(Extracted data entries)

What can hang from each mark:
J_464: J_540
J_420: J_142
J_636: J_731
J_142: J_420 J_731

• _WHAT THE TASK ASKS_
Write out all records exactly, keeping every detail.

• _EXPECTED ANSWER_
What can hang from each mark:
J_464: J_540
J_420: J_142
J_636: J_731
J_142: J_420 J_731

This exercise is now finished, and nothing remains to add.